Vocalab is a real-time Text-to-Speech (TTS) API built using FastAPI, XTTSv2, and WaveGlow. This service allows you to convert text input into high-quality speech audio.
- Real-time Text-to-Speech (TTS) conversion
- API built with FastAPI
- Uses XTTSv2 for text to mel-spectrogram conversion
- WaveGlow for mel-spectrogram to audio synthesis
- Denoiser to improve audio quality
- Python 3.7+
- pip: Python package installer
Install the required Python packages:
pip install fastapi uvicorn torch torchvision torchaudio pydantic soundfile librosa numpy
- Clone the repository:
git clone https://github.com/yourusername/vocalab.git
cd vocalab
-
Save the provided script as app.py.
-
Run the FastAPI server using uvicorn:
uvicorn app:app --host 0.0.0.0 --port 8000
Your API will be available at http://127.0.0.1:8000.
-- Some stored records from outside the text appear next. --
Each row was made from one small tree. The marks that hang from a mark follow it in brackets, in alphabetical order. Every link used is in the known rows. Write each row's tree.
Known rows:
gulin[sadet]: [-1.31  0.39 -0.11 -1.85  1.26 -1.46 -0.26  0.30 -1.25  1.36 -1.63 -0.48
  2.52 -0.15 -1.35 -0.33  1.96  0.87 -1.26  1.08 -1.68 -1.52]
guke[fetu]: [-0.44 -1.35 -0.17 -2.53  0.83 -1.40 -0.20 -0.31 -3.17  0.84 -2.17 -2.23
  1.47  0.31 -0.86  1.65  0.84  1.00 -1.24  1.63 -0.24 -1.25]
guke[fetu[gulo[reki sadet[gegoz lapo]]]]: [-1.28 -1.03 -0.10 -1.73  0.58 -1.06 -0.58  1.36 -2.63  0.40 -4.08 -1.26
  0.58 -1.40 -0.57 -2.52  0.66  1.36 -1.42  5.11 -1.12 -1.45]
fetu[guke gulo[reki]]: [-0.25 -0.48 -0.13 -0.99  0.30 -1.20 -0.16  1.08  0.81  0.71 -1.52  0.52
  2.10  0.55 -1.26 -1.34 -0.11  1.75 -0.84  2.39 -1.47 -1.32]
guke[fetu[gulo[reki]]]: [-0.09 -0.16 -0.13 -2.27  0.50 -2.02  0.09  0.48 -1.43  0.75 -2.51 -1.46
  1.54  0.55 -0.47 -0.09  0.44  1.44 -1.58  1.66 -1.17 -1.24]
guke[fetu[gulo[reki[simen] sadet[gegoz]]]]: [-0.33 -0.08 -0.14 -1.07  1.53 -1.70 -0.51  1.04 -2.80  1.19 -3.95 -1.09
  0.47 -0.90  0.23 -1.81  0.61  1.83 -2.49  2.38 -1.49 -1.33]
gulo[reki[simen] sadet[gegoz gulin lapo]]: [-1.94 -0.86 -0.22  1.09  1.29  0.62 -0.72  2.69 -2.57  1.60 -4.04 -0.40
  1.22 -2.88 -0.16 -2.70  0.59  1.29 -2.77  4.88 -1.10 -1.25]
lapo[sadet[gulin]]: [-0.64 -0.34  0.25  0.10 -0.21 -0.35 -0.67 -0.07 -0.96  1.31 -0.90 -0.12
  2.54  0.10 -1.69  0.20  1.26  0.72 -1.07  1.35 -0.70 -0.45]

This endpoint accepts a JSON payload containing the text to be synthesized and returns the synthesized audio in bytes.
- Request Body:
{
"text": "Hello, world!"
}
- Response:
{
"audio": "AUDIO_BYTES"
}
Use test.py
to make a request to the API using Python
Contributions are welcome! Please open an issue first to discuss what you would like to change.
This project is licensed under the MIT License. See the LICENSE file for details.